In an interview for the previously-mentioned article from Self, Dr. Chris Carpenter, M.D., an infectious disease and internal medicine specialist, said that bacterial meningitis can be spread through being in close contact with someone with the condition and requires treatment with antibiotics if you're exposed because it can often cause you to actually develop meningitis. Because if you're kissing, you're in close contact with your partner, if they have bacterial meningitis, you could end up getting it as well.
MRSA is more well-known for being something that you might catch at the gym or during a stay in the hospital, but the infection can also spread through kissing, as noted in a post on the Cleveland Clinic website. Staph infections — like MRSA — can be quite serious, so it's important to see your doctor if you show symptoms.
Strep throat is only one of many potential diseases that Streptococcus can cause, as Very Well noted. The site also noted that strep throat can be spread through kissing because the bacteria sticks to surfaces within your mouth, which can then transfer to the other person's mouth and cause an infection. Though strep throat can be treated with antibiotics, it's not exactly the most pleasant set of symptoms to experience.
In an interview with Self for the aforementioned article, Dr. Antonio Pizarro, M.D., an OB-GYN, said that syphilis can cause someone to develop sores inside their mouth. That makes it potentially dangerous when it comes to kissing. Like many of the other conditions on this list, it's not likely that you'd contract syphilis by kissing someone, but if they have open sores in their mouth, it's theoretically a possibility.

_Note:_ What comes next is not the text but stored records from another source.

x = [[135, 131, 145, 134, 117, 127, 142], [138, 125, 145, 125, 125, 124, 133], [138, 131, 144, 124, 122, 124, 133], [136, 122, 155, 129, 123, 128, 137], [143, 129, 143, 120, 122, 126, 127], [135, 129, 140, 128, 122, 122, 137]]
Find the entry just right of 140.
A: 128
The minimum is 117
Find the entry just right of 155.
A: 129
Find the entry just right of 123.
A: 128

Questions about the grid below.
1) Report the smallest entry in the last column.
2) Report the smallest entry in the last row.
3) Report the last entry, reading row by row.
4) Report the bottom-left entry.
5) Report the entry directly below 146.
6) Report the entry in the top-right corner.
7) Report the largest entry in the first row.
8) Report the third entry on the diagonal from the top-right corner.
129	133	119	123	122	119	129	128	124
133	146	115	118	121	133	122	114	131
131	126	123	133	133	128	124	142	131
137	147	112	125	118	119	137	124	129
135	147	111	125	111	143	125	119	142
128	128	123	135	129	125	124	140	129
137	139	108	129	131	134	114	143	135
132	147	107	124	107	131	128	118	138
132	124	128	133	136	115	128	141	119
117	112	145	125	126	122	136	123	123
1) 119
2) 112
3) 123
4) 117
5) 126
6) 124
7) 133
8) 124

Read these off the array that follows.
1) Read off the bottom entry of the column that holds the smallest entry.
2) Read off the entry directly below 115.
3) Read off the entry in the top-left corner.
4) Read off the entry in the bottom-left corner.
5) Read off the bottom entry of the column that holds the largest entry.
6) Read off the entry directly above the smallest entry.
[[130 123 134 124 123 125 133 126 131 128 125 127 141]
 [135 122 138 141 111 132 124 135 123 140 121 136 111]
 [124 135 133 135 128 136 126 135 137 136 152 119 134]
 [135 128 126 123 137 139 124 138 139 140 129 131 139]
 [118 133 148 132 134 120 116 150 129 114 123 137 105]
 [122 134 142 145 128 135 116 153 134 131 151 131 124]
 [128 134 130 121 128 116 129 122 131 125 126 117 114]
 [122 138 121 128 135 133 132 125 139 132 143 128 124]
 [142 130 136 129 135 132 121 138 143 137 126 130 142]
 [116 131 127 123 126 129 116 127 131 114 129 129 137]
 [127 108 129 118 137 108 129 122 113 127 131 115 141]
 [140 123 134 140 138 123 134 118 116 140 152 121 127]]
1) 127
2) 121
3) 130
4) 140
5) 118
6) 139

116,126,135,142
128,128,128,128
100,110,134,142
116,122,130,136
125,107,123,131
135,129,133,128
128,128,128,128
Rows and columns are numbered from 1.
The entry directly below 130: 123
The entry in row 1 and column 3 is 135
The entry in the top-left corner is 116
The entry at row 3, column 1 is 100
Read off the bottom-left entry.
128
Read off the entry just left of 133.
129
The top-right entry is 142
Read off the entry directly above the smallest entry.
128

M =
[[141 138 127 123 135 146 129 105 109 130]
 [122 136 145 126 106 110 129 141 138 123]
 [141 137 126 123 137 146 127 105 110 131]
 [103 117 135 141 135 121 125 142 143 115]]
The first entry of the smallest entry's row is 103
The entry just right of 122 is 136
The bottom-right entry -> 115
Find the 5th-last entry, reading row by row.
A: 121
The entry in the top-left corner is 141
The 4th entry in reading order: 123
Find the first entry on the diagonal from the top-right corner.
A: 130
The second-last entry, reading row by row: 143
The third entry on the diagonal from the top-right corner is 105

In the previously-mentioned article, CNN reported that cytomegalovirus, which is a "member of the herpes family," can also be spread from kissing someone who's been infected with it. Though a lot of people have antibodies to it from earlier infections that they didn't even know they had, not everyone does, and if you contract it, it can result in some pretty serious symptoms.
Perhaps not that surprisingly, you could also end up sharing the bacteria that can cause gingivitis when you kiss. Go Ask Alice, a health Q & A column from Columbia University, noted that microbiota on the tongue and in the saliva, as well as bacteria in the saliva that are shared when kissing can potentially lead to gum disease. Brushing and flossing — as well as regular dental cleanings — are important in the effort to keep your gums, teeth, and mouth healthy.
Though rare, it is possible to get hepatitis B from kissing. In the previously-mentioned article, Very Well noted that the hepatitis B virus is blood-borne and, like HIV, typically transmitted through sexual contact, but that there are some documented cases where hepatitis B was transmitted through saliva.
Ultimately, it's extremely unlike that you'd end up with this or any other major condition from kissing, but knowing the risks is certainly important.